Entanglement of magnon excitations in spin chains

TL;DR

This paper calculates the entanglement of magnon excitations in integrable spin chains, revealing a decomposition into free fermionic or bosonic states and proposing a classification scheme in the scaling limit.

Contribution

It provides an exact calculation of magnon entanglement in spin chains and introduces a classification approach for entanglement in free fermionic and bosonic Hamiltonians.

Findings

Entanglement decomposes into free particle states for small magnon numbers.

Conjecture on classifying entanglement in free fermionic and bosonic Hamiltonians.
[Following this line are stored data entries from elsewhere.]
Below are the code and all the weights of a small trained network. Each question names an input and a class and asks about switching units off, where a switched-off unit gives its printed mean instead of its output.

import numpy as np


def w(rows, s, z=0):
    codes = np.array(rows[::2]) - 128.0
    scale = np.full(codes.shape[1], s)
    scale[-1] = z or s
    return codes * scale


def f(y):
    return np.maximum(y, 0)


def log_softmax(a):
    a = a - a.max(-1, keepdims=True)
    return a - np.log(np.exp(a).sum(-1, keepdims=True))


def net(x, mask):
    res = np.array(x, float).reshape(1, 4) / 4 @ E
    y = f(res @ A[0][:, :-1].T + A[0][:, -1])
    res = res + np.where(mask, y, B[0][:, -1]) @ B[0][:, :-1]
    return log_softmax(res[-1] @ U[:, :-1].T + U[:, -1])


A, B = {}, {}
E = w([
[182,70,8,91,152,67,108,193,106],'x0',
[76,197,170,65,210,104,123,163,41],'x1',
[245,103,117,119,105,226,203,167,99],'x2',
[146,146,118,129,141,99,150,131,155],'x3',
],0.013)
A[0] = w([
[198,93,156,152,21,198,205,66,188,167],'n0',
[117,185,187,185,88,164,166,110,138,253],'n1',
[56,151,92,52,166,43,46,167,83,156],'n2',
[53,234,162,188,136,118,108,41,135,227],'n3',
[158,200,157,72,200,177,173,162,46,46],'n4',
[70,57,96,196,89,80,11,52,254,193],'n5',
],0.0072,0.0043)
B[0] = w([
[37,100,88,195,163,111,210,139,108,246],'n0',
[76,141,180,116,155,130,202,166,163,215],'n1',
[70,80,127,148,190,72,149,59,109,236],'n2',
[98,185,200,109,94,95,95,124,137,241],'n3',
[171,145,177,29,140,145,136,146,100,206],'n4',
[188,114,163,4,173,176,154,235,144,249],'n5',
],0.011,0.014)
U = w([
[131,203,193,101,121,189,149,171,177,161],'0',
[38,117,133,217,186,104,159,91,141,95],'1',
[213,76,113,64,135,119,90,164,128,220],'2',
[221,44,12,233,50,139,128,149,135,131],'3',
[80,254,195,149,74,101,52,48,156,3],'4',
],0.0094,0.0029)

Each question gives the input, the list of numbers given to net, and the class t.
The units are the neurons (one row each of A and B). Each row of codes is followed by its name. A weight is (code - 128) times the scale printed after its matrix; where a second scale follows, it is the last column's (A, B and U).
mask holds one flag per neuron, in row order. A switched-off neuron (its flag False) gives its mean, the last column of its row in B, instead of its output. The means were averaged over made-up inputs and are rounded, as every weight is.
A unit's drop is (log p(t) with every unit on - log p(t) with that unit switched off) / (log p(t) with every unit on - log p(t) with every unit switched off).
The circuit of an input: a set's keep is (log p(t) with only the set's units on - log p(t) with every unit switched off) / (log p(t) with every unit on - log p(t) with every unit switched off). Starting from all 6 units, units are removed one at a time, each time the one whose removal leaves the highest keep (on an exact tie, the one counted first), for as long as the keep stays at least 0.8.
units of the circuit, in order: the units of the circuit, biggest drop first
top k neurons: the k neurons with the biggest drops, biggest first
drop when u is switched off: that unit's drop, to one decimal
input [5,-4,-7,8], class 2: units of the circuit, in order -> n5
input [-2,2,-7,-5], class 4: top 2 neurons -> n3; n0
input [0,-2,-7,-7], class 0: top 2 neurons -> n5; n3
input [7,3,0,7], class 1: top 3 neurons -> n5; n2; n4
input [-3,0,5,6], class 1: top 3 neurons -> n5; n0; n3
input [1,2,1,8], class 2: top 2 neurons -> n0; n3
input [2,1,3,-4], class 2: top 4 neurons -> n0; n1; n3; n2
input [-4,-7,1,-1], class 1: top 2 neurons -> n0; n4
input [7,0,3,-1], class 3: top 4 neurons -> n5; n4; n3; n1
input [8,0,-8,1], class 2: top 2 neurons -> n5; n0
input [0,6,-3,7], class 4: top 3 neurons -> n0; n3; n1
input [-1,4,-1,-8], class 4: units of the circuit, in order -> n0; n5
input [7,-1,2,2], class 3: top 2 neurons -> n5; n4
input [-7,7,-5,8], class 4: units of the circuit, in order -> n3
input [-1,-8,1,-5], class 1: top 4 neurons -> n0; n4; n3; n1
input [2,2,8,1], class 2: top 3 neurons -> n4; n1; n3
input [-2,0,-6,8], class 0: drop when n5 is switched off -> 2.3
input [-5,-3,-4,-1], class 0: drop when n5 is switched off -> 0.6
input [2,7,4,5], class 2: drop when n2 is switched off -> 0.0
input [-4,-7,8,0], class 1: units of the circuit, in order -> n0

Results classify entanglement in a broad class of integrable spin chains.

Abstract

We calculate exactly the entanglement content of magnon excited states in the integrable spin-1/2 XXX and XXZ chains in the scaling limit. In particular, we show that as far as the number of excited magnons with respect to the size of the system is small one can decompose the entanglement content, in the scaling limit, to the sum of the entanglement of particular excited states of free fermionic or bosonic theories. In addition we conjecture that the entanglement content of the generic translational invariant free fermionic and bosonic Hamiltonians can be also classified, in the scaling limit, with respect to the entanglement content of the fermionic and bosonic chains with the number operator as the Hamiltonian in certain circumstances. Our results effectively classify the entanglement content of wide range of integrable spin chains in the scaling limit.